The Data Literacy Cheat Sheet
Companion guide to: Why Dating Apps Feel Broken — Explained With Data
The Data Literacy Cheat Sheet is the starter map for Charted Truths. It teaches the small set of questions that protect a viewer from most viral chart mistakes: what is the denominator, what is the unit of analysis, is the average hiding the distribution, does the chart show a rate or a count, and does the claim imply causation when the data only supports association.
Use it before believing a chart, sharing a chart, or turning a chart into an argument. The point is not to become cynical. The point is to become harder to fool. A good chart should make the comparison clear, name the source, show the denominator, and include the caveat that changes how far the claim can go.
Mini exercise: take any viral chart and write three sentences. First, what the chart directly shows. Second, what it does not prove. Third, what denominator would change the interpretation. If those three sentences are hard to write, the chart needs a slower read.
1. Name the claim before judging the chart
Most chart mistakes begin before the chart is inspected. The headline says one thing, the visual shows another, and the audience quietly blends them together. Write the claim as a plain sentence first: “This chart shows that X is higher than Y for Z group during T period.” If you cannot fill in X, Y, Z, and T, you are not ready to argue from the chart.
The sentence should be narrow. “Dating apps are broken” is not a chart claim. “In this sample, fewer matches turned into conversations for group A than group B” is a chart claim. Narrow claims are easier to verify and harder to exaggerate.
2. Find the denominator
The denominator is the group underneath the percentage. A chart that says “40 percent” is incomplete until you know 40 percent of what: users, accounts, survey respondents, households, games, arrests, claims, or visits. Changing the denominator can flip the emotional meaning of the same number.
Ask who is missing. A survey of active app users excludes people who quit. A chart of police reports excludes incidents never reported. A chart of average salary can exclude unemployed people. The caveat is not trivia. It tells you how far the claim can travel.
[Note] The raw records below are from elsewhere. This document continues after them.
All groups share one centre, and each spreads out both ways along 11 directions, with some noise.
In the rows, 128 means zero.
Some rows, each with its group after it:
[165 126  97 103 149  89  76 185  98 152 106 174  79 158] : Z_961
[ 92 126 113 121 147  92  64 115 103 112 141 122 129 148] : Z_695
[ 64 132  78 148 124 144 155  93 129  76 202 124 140 109] : Z_961
[134 134  90  68  95 113 119  93 111 116  78 129  99 136] : Z_784
[138 167 103  89  77  86 107 181 132 123 125 104 165 129] : Z_961
[151 121 127 135 178 107 149 141 129 152  77 184  99 146] : Z_899
[116 120 207 118 121 221 102 159 133 142  90 155 150  78] : Z_961
[133 124  72  76 157  95 123 103 168 134 124  80 104 105] : Z_155
[165  98  81 146 106 160 126 110 109  87 168 113 137 154] : Z_961
[143 141 135 119 154 141 124 214 160 141 112 136 161 116] : Z_155
[143 137  82 109 154 169 135 144 132 122 139 138 147 125] : Z_695
[131  93 144 169 148 122  96 124 136 119 115  95 141 152] : Z_784
[100  75 174 154 155 112 144 145 164 140  83 156  92  98] : Z_695
[134 154 136 151 177 148 109 132 175 138 140  74 133  87] : Z_784
[152  99  93  99 154  16 191 117 177  61 169 115 118 148] : Z_784
[ 58  65 141 140 155  51 109 111 181  71 161  74 108  98] : Z_695
[113 151  76 118 158 166 158 151 150 125 136 127 163 121] : Z_155
[135  86 181 139  39  96 194 157 108 128 182 157 160 148] : Z_155
[ 71 152  70  63  95 124 113 143 127 107 119 148 115  81] : Z_961
[113 165 136 153 121  75 169 162 163 113 152 110 138 120] : Z_695
[158  90 104 125 137 107 133 111 132 151 132 127 140 136] : Z_695
[111  76 129 154 124 154 136 149 143 106 138 155 108  89] : Z_155
[118  38 170 155 126 124 143 151 140  99 138 151 108 123] : Z_695
[ 84 157 101 122 101  95 102 108  94  87 187 128 125 137] : Z_695
[184  91  79 112 113 172 162 203 124 169 134 177 104 121] : Z_899
[125 104 174 252 164 141 121 156 108  92 133 196 122 159] : Z_155
[146  96 104 152 106 148 127 189 144 148 111 119 146 123] : Z_784
[125 126 111  84  97 154 156 153 106  83 152 141 128 154] : Z_899
[109  74 137 146 148 164 115 112 113  80 188 153 129 122] : Z_961
[ 76  95 142 119 117 116 160 100 145 116 143  95  90 110] : Z_899
[176  81 128 140 164 127 120 143 147 126 150 116  97 129] : Z_899
[100 139  94 113  78 105  76 133  81 128 136 202 124 103] : Z_899
[137 101  56  83 103 109 174 143 133  96 152 165  79 111] : Z_155
[171  89 117 133 106 135 151 162 161 137 114 119 114 103] : Z_784
[124 113 146 136 108 138  86 109 109 106 132 175 119  87] : Z_899
[ 97 172 159 102 197 143 119 173 139 125 118 167 162 126] : Z_961
[197  79 140 133 146  88  87 162  88 201  57 197 119 184] : Z_695
[151 189 175 104 174 119 112 135 123 132 155 151 102 125] : Z_784
[148 112 117 128 119  78 115 140 109 159 130 152 100 147] : Z_899
[181 129  50  74 123  96 143 123 131  98 125 128  93 148] : Z_961
[ 65 134 118  88  74 129 125 125 125  99  93 137 150 109] : Z_961
[127 170 149 144 118 130 108 166 164 182  66  91 145  91] : Z_155
[154 185  76 146 110 105  97  96  96  97 233  94 136 133] : Z_695
[140 158 128 147 156 142 196 142 167 123 147 126 153 129] : Z_155
[149  78 147 150 108 132 108 219 139 138 150 146 151 112] : Z_784
[208 124  81 114 178 105 111 136 167 174 118  88 164 126] : Z_695
[115 153 125 120 137 141 146 151 138 113 197 139 149 103] : Z_961
[120  81 120 125 127 118 137 150 116 131 155 139 157 154] : Z_155
[116 122  48 107 119 167 169 126 126 135 146 126 152 133] : Z_155
[139 192 112 116  95  88 139 118 112  95 136 176 150 136] : Z_899
[166 137 147  89 118  69 136 128 108 129 132 159  85 148] : Z_784
[117 118 125 153 133 147 129 120 114 134 137 141 107 127] : Z_784
[209 142  19  81 154 167 108 132 114  83  83 125 124 192] : Z_961
[132 117  89  95 205 136 115 105 139 112 135 125 101 135] : Z_155
[159 142 107 139 151 174  88 136 134 122 163  90 141 115] : Z_784
[116 162 183 123 122 104 133 101 111 125  91 157  47 129] : Z_695
[191  84 151 183 158 128 142 104 150 118 123 190 106  97] : Z_899
[136 153 121 102 165 209 117 130 119 119 160 173 105  86] : Z_784
[ 94 105  43  92 139 131 140 162 119 153 148 139  89 134] : Z_899
[130 116 120 110  96 140 158 127 111 110 146 150 106 130] : Z_899
[143 128  89 119 122 158 111 155 154 119 175  98 167  92] : Z_695
[140 151 151 147 157 126 151 121 131 146 121 143 110 137] : Z_961
[125 112  68 172 164 136 121 120 140 108 206 137 150 100] : Z_899
[191 126 126 131  85 165 140  99  78 171 127 180 119 137] : Z_695
[170 141 131 138 201 136  90 152 150 145  98 112 116 137] : Z_784
[154 170  82 158 187 126 147 131 131 142 156 123 103 147] : Z_961
[ 75 122 105 190 142 108 193 164 153 130 150 134 157 144] : Z_784
[131 160 158 150 158 128 111  85 124 135 115 113 111 141] : Z_155
[145 127 210 154 148 159  92 111 112 119 111 127 126 140] : Z_899
[104  38 119 182 114 108 105 180 151 117 124 154 111  99] : Z_155

New rows. What belongs after each?
[123 127 147 202 165 137 105 116 145  86 138 138  93 100] : Z_155
[148 116  97 111 164 140  81 108 120  98 119 115 124 147] : Z_784
[136 115 167 104 140 131 113 139 140 114 153 126 123 107] : Z_155
[ 97 154 130 178 137 149 138 136 142 129  94 145 120 102] : Z_155
[161 153 152 109 138 139 150 117 112 144 140 116 149 164] : Z_155
[106 131 149 150 145 124 181 130 166 119  93 153  87  93] : Z_155
[119 108 118  98 118 120 123 131 124 132 118 145  84 115] : Z_899
[163 133 130  78 121 170 151 155 116 128 164 146 154 138] : Z_155
[106  74 141 160 130 112 117  75 114 123 149 145 112 129] : Z_695
[147 120 160 119 158 123 156 100 117 113 139 150  95 151] : Z_155
[123 153 120 154 114  92 175 101 143 103 138 124  99 118] : Z_155
[170  39 124 166 162 153 122 123 168 180 102 147 122  70] : Z_695
[116 129 180 118 141  77 140 153 184 124  87 101  80  97] : Z_695
[155  87 175  90 161 100 104 120 140 105 174 114 109 122] : Z_155
[127  97  57  58 209 186  69 144 152 136 129  94 143 108] : Z_155
[146 117 130 144 153 109 172  78 150 122 149 102 121 129] : Z_695
[106 106 145  70 138 160 181 135 122 103 201 140 172 137] : Z_155
[ 89 120  82  94 114  95 115 169 144 139 128 111 157 119] : Z_155
[ 76  78  87  79 172 135 111 152 130  99 118 134  78 140] : Z_899
[145 124 156 120 112 133 149 139 149  99 133 114 126 117] : Z_899
[132 125 177 134 143  72 169 188 170 135 154 151 130 110] : Z_784
[139 114 156 106 154 138 180 170 168 115 136 183 109  84] : Z_784
[120 130 176 126 110 111 145 131 145 124 113 115 152 116] : Z_961
[ 94  94 177 123 117 168 105  94 114  15 168 128 140 126] : Z_899
[174 111 139 183 138 102 146 187 175 176 103 174 146  80] : Z_899
[138 134 121 130 105 120 125 106 118 106 137 172 115  98] : Z_899
[135  59 119 131 100 180 118  87  99 102 108 150 102 128] : Z_784
[182 147  78 170 119 121 158 163 147 158  91 107 117 146] : Z_961
[157 125 125 140 114 106 161  92 145 115 138 161 103  88] : Z_899
[102 100  80  77 178 146 158 184 206  94 138  61 114 105] : Z_899
[155 183 104  66 149 115 120 142 165 154 125  65 148 112] : Z_155
[152  97  49 111 150 132 119 136 157 133 152 128 127  85] : Z_695
[166 132 139 197  96 158 199  85 135 137 119 127  97 109] : Z_155
[163  63 126 137 159  74 104 135 153 154 108 120 121 124] : Z_695
[102  92 124 185 120 114 149 151 164 126 167 153 156  66] : Z_899
[130 106 161  87 158  98 153 139 135  84 178 154 122 140] : Z_155
[170 172 108  74 149 149  88 147 148 169 125  55 166 121] : Z_155
[148 140 147 119 177 136 108 128 162 126 101 108 121 111] : Z_784
[136 115  87 114 187 149 192 150 176 142  94 146 147 127] : Z_695
[113 119 137 127 132 148 145 113 103 109 202 168 114 116] : Z_961
[137 125 142 141 145 124 142 143 130 127 145 128 151 147] : Z_155
[150 127 145 159 157  77 137 114 151  90 177  98  81 135] : Z_695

3. Check whether the average hides the shape
Averages are useful when the group is fairly compact. They become dangerous when the group has two peaks, extreme outliers, or a long tail. If one small group has very large values, the average can move while most people experience no change.
When a chart relies on an average, look for a median, percentile range, histogram, box plot, or raw distribution. If the distribution is unavailable, the safest sentence is narrower: “The average moved” rather than “most people experienced this.”
4. Separate counts from rates
Counts answer how many. Rates answer how often relative to the population or opportunity. A city with more people can have more events and still have a lower rate. A rare event can double and remain rare. A popular platform can generate more bad examples simply because it has more total activity.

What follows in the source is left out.